This week in my Ethics course we are looking at two classic arguments about the penalty of death, both from U.S. Supreme Court cases: Justice Brennan, excerpt from Furman v. Georgia 408 U. S. 238 (1972), and Justice Stewart, excerpt from Gregg v. Georgia (1976).
Here’s my chart outlining the criteria and arguments used by Brennan in 1972 and, in response four years later, by Stewart:
It would be interesting to untangle the philosophical assumptions of each of these.
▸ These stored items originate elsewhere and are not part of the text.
[128 = 0]
[108 132 162 106  95 127 151 102 122 136 128 131 143 124 137 164  88 141
 111 126 109 122 135 127 138 123 154 114 131 121  64 149 109 126 168 149
 143 111 155 123 171] -> (37)/(67)
[129 129 134  93 149 129 108 125 117 167 138 129 129 142 133 131 148 114
 104 132 143 131 144 139 114 127 142 100 145 132 145 137 120 116 151 131
 127 130 141 125 128] -> (39)/(66)
[141 132 128 118 167 130 120 123 116 156 139 140 123 117 127 123 156 118
 112 135 130 153 127 128 138 148 136  82 131 126 142 129 122 107 119 122
 146 147 139 125 109] -> (39)/(66)
[144 134 140 109 163 142  98 135  84 157 144 130 149 106 157  95 197 106
 116 124 122 165 136 129 102 140 128  95 136 105 117 115 131  89 140 114
  26 129 133 113 154] -> (39)/(76)
[137 138 130  99 163 131 102 136 107 171 143 127 137 118 130 140 162 128
  96 142 146 132 138 131 126 126 111  89 143 115 159 135 144 110 160 116
 158 131 136 117 117] -> (39)/(76)
[135 127 140 110 159 127  88 127 114 156 123 113 120 109 117 132 175 108
 120 129 147 132 159 144 138 126 121  98 142 124 131 145 139 122 183 122
 101 129 149 120 123] -> (39)/(66)
[138 118 160  95 164 136 102 112 102 182 136 142 133 103 132 124 164 110
  92 146 136 143 146 144 126 132 142  71 142  99  93 138 112 119 164 138
 102 139 159 123 137] -> (39)/(66)
[138  86 126 112 184 125  92 145 115 166 140 121 124 114 110 133 183 117
 112 139 148 150 149 148 133 127 141 100 136 137 189 126 145 130 140 114
 139 149 137 133 103] -> (39)/(66)
[133 116 138 127 101 112 183 101 101 126 138 120 134  97 114 170 109 134
 115 128 105 137 139 135 136 126 153 140 134 130 104 119 143 126 132 137
 131 103 128 126 178] -> (37)/(67)
[131 123 165 102 105 142 143  89 102 142 134 127 144  89 138 152 101 114
 132 125  81 122 122 142 124 131 151 110 130 116  25 145 112 126 169 140
  13 113 132 120 195] -> (37)/(72)
[100 108 174 111 202 102 127  73 182 132 103 111 128  92  75 197  36 169
  95 120  89 130 128 154 141 131 154  80 113 164  54 187  63 152 211 194
 252 141 190 129 142] -> (37)/(67)
[108 121 156 105 116 135 165 101 120 136 136 125 137 113 120 189  82 143
 110 118 100 121 130 141 134 128 144 113 131 130  68 149 141 124 177 150
 122 116 143 120 174] -> (37)/(72)
[135 135 136 104 156 118 115 122 110 175 101 122 135 120 113 120 159 116
 108 142 135 135 152 136 110 137 148  94 132 126 134 144 132 120 165 120
 164 135 151 122 113] -> (39)/(66)
[123 119 157 118 113 115 151  91 113 141 148 132 145 128 139 179  88 136
 106 129 112 123 151 137 133 137 130 114 134 128  67 149 101 118 155 151
 138 122 152 142 170] -> (37)/(67)
[147 151 143  90 119 152  98 136  99 178 145 129 141 124 148  83 182 110
 147 147 125 133 135 127 122 132 132  83 125  85  91 140 124 105 137  99
  60 130 138 111 133] -> (39)/(76)
[131 102 135 123  87 144 165 104 121 128 134 133 124 127 130 169  90 142
 103 118 103 122 136 133 132 128 129 127 132 128  95 132 105 123 127 139
 127 119 126 121 159] -> (37)/(67)
[137 114 151 106 105 143 155 105  94 128 135 135 144  99 155 160 116 125
 119 138  89 125 108 132 117 138 115 113 137 118  67 128 113 120 122 142
  25 101 119 121 187] -> (37)/(72)
[120  92 148 122 125 116 163 104 129 139 131 143 127 122 100 189 109 140
 118 127 102 129 138 141 123 126 152 116 129 134  99 150 111 140 157 157
 159 126 138 129 175] -> (37)/(67)
[127 126 152 118  86 138 162  92 109 135 135 134 140  84 127 165  99 131
 125 135  82 123 133 142 131 117 146 121 129 135  69 140 116 130 145 148
  58 116 141 114 204] -> (37)/(72)
[136 128 165  91 180 132  92 112 116 170 149 129 126 100 115 123 146 114
  96 134 118 145 129 129 133 142 136  77 127 116  98 150 115 120 174 131
 123 139 144 118 134] -> (39)/(66)
[118 141  94 122  90 125 163 149 127  89 128 132 116 158 136 158 126 138
 146 112 112 105 130 138 118 115 132 180 143 135 251 101 181 145  92 120
 147 113  95 147 117] -> (37)/(72)
[142 116 161 122 174 128  97 106 101 192 132 114 157  67 126 123 157 120
  97 138 131 168 178 134 132 139 116  84 131 109  55 137 122 115 183 146
  99 134 159  95 155] -> (39)/(66)
[124 116 151 122 132 141 152 104 103 115 136 132 142  76 123 183 118 135
 125 116  89 131 132 130 141 128 152 110 133 136  87 140 120 137 160 167
  99 112 132 134 173] -> (37)/(72)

For example, in the first criteria there are inherent assumptions about what “human” and “dignity” mean. The assumptions on dignity are addressed, but those on “human” remain unstated. This is no trivial issue. If we define the term biologically, Brennon’s line of reasoning obviously negates abortion, and could (if one stretches the concept to its utmost limits) forbid amputation, blood transfusions, and the like. If we define “human” as “rational animals”, as Aristotle did, we can state that those who take irrational actions are not, in fact, human–and therefore the question of human dignity does not arise.
To give another example, the inclusion of acceptability is rife with assumptions. Some things which are moral are considered reprehensible by most people–for example, capitalism. The very existence of this question on this list indicates that the compiler accepts, or (more likely) accepts that these two judges accept, the idea that morality is a social construct. It doesn’t prove it, of course, but it certainly warrants further examination. (Again, I’m not saying that the author accepts it–given the rest of Hicks’ writings I doubt he does–but it’s almost certain that at least one of these judges accepts the concept sufficiently to give it weight in considering the legitimacy of capital punishment.)